For all readers, arithmetic codes are better in nearly all ways. They can be implemented in less RAM and code, they compress and decompress to a better ratio, and the probabilities of different symbols appearing can be dynamically updated during the stream far more easily.
The only reason Huffman codes are used is they were invented first and arithmetic codes were patented. That patent has now expired, so we should use the better design.
I was under the impression that arithmetic codes are guaranteed to be at least one bit less efficient than Huffman codes per input block. What makes you say they have better compression ratio?
Are you thinking of pre-defined Huffman tables that aren't adapted to the input?
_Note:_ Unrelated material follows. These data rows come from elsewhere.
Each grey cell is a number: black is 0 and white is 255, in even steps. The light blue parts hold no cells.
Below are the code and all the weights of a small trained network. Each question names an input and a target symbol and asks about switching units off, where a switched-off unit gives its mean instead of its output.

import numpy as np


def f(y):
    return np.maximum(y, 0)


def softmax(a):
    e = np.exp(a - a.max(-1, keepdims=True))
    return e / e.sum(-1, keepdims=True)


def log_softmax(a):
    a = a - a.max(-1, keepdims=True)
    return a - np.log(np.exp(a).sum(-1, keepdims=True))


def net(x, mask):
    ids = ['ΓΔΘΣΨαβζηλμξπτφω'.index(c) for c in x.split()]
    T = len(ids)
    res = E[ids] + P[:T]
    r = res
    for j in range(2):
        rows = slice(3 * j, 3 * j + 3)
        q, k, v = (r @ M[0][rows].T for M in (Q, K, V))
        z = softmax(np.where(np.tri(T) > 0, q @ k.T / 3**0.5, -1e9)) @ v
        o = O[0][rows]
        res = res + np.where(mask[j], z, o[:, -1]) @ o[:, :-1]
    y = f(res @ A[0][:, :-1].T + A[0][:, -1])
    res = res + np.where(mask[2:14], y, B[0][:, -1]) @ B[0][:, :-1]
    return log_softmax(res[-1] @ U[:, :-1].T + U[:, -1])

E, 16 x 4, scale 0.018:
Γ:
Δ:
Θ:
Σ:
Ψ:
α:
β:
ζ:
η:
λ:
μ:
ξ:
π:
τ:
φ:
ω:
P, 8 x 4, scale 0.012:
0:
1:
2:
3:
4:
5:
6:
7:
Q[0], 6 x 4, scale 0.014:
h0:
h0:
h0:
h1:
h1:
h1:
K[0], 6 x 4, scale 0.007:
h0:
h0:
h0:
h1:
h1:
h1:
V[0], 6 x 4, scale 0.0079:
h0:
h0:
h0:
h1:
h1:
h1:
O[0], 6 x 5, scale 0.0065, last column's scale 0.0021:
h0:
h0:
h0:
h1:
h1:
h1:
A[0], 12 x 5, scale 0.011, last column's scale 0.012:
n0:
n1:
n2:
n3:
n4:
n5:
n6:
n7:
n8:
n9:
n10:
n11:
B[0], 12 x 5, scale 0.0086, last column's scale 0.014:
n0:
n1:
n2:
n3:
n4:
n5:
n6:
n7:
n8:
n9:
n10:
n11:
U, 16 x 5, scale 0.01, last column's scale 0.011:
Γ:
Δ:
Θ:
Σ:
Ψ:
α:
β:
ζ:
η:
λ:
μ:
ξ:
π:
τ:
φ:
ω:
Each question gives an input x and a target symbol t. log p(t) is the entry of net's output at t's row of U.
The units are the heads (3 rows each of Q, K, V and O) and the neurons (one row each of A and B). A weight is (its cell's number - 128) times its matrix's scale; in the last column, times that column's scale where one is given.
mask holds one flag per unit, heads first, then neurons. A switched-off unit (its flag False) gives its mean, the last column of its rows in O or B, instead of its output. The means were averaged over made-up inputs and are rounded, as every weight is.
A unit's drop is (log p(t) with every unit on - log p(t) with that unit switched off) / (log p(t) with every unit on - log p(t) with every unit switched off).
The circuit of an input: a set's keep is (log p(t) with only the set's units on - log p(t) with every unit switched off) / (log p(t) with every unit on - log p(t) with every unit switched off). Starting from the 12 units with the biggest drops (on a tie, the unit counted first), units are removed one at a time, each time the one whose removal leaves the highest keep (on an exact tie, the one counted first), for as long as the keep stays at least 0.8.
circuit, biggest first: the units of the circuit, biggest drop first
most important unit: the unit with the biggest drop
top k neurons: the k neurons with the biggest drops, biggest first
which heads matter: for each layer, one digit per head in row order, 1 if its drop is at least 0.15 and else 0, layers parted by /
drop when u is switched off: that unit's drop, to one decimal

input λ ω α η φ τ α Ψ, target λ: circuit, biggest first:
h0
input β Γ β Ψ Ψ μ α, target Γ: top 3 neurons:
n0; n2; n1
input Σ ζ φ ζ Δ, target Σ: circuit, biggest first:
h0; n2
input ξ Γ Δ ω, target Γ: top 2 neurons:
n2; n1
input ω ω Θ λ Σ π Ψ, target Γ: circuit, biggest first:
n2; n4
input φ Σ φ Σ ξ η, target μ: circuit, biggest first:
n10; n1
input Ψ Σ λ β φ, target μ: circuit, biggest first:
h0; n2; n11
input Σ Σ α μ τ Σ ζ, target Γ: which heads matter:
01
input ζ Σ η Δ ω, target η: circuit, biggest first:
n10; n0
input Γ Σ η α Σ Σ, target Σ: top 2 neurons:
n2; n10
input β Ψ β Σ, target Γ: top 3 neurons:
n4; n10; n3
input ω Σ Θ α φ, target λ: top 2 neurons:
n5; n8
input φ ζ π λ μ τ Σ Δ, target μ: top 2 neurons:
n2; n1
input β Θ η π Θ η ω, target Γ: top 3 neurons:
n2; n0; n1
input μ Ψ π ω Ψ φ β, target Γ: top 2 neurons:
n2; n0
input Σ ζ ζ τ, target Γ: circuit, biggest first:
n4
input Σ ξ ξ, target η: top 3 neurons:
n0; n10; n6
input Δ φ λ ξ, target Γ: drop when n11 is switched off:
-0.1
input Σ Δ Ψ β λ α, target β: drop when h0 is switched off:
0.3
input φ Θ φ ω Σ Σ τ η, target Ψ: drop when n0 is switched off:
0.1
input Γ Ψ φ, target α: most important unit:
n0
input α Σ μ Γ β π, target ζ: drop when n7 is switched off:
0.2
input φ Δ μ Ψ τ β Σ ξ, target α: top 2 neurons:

Because the latter ought to be as good as it gets.
(I agree with the other benefits. Since arithmetic coding tables are built in a streaming fashion rather than constructing the codebook up front, they are more memory-efficient while working.)
Huffman codes are conceptually isomorphic to arithmetic codes where all probabilities are 2^-k with k integer, so they have an obvious disadvantage due to more inaccurate symbol distribution.
Huffman codes are less efficient per symbol since each symbol is a bit string, arithmetic coding effectively smears symbols across bits more finely. Whether you use a dynamic or static probability model is a different issue applying to either coding method. (Emotionally though I prefer Huffman codes, they're just so neat)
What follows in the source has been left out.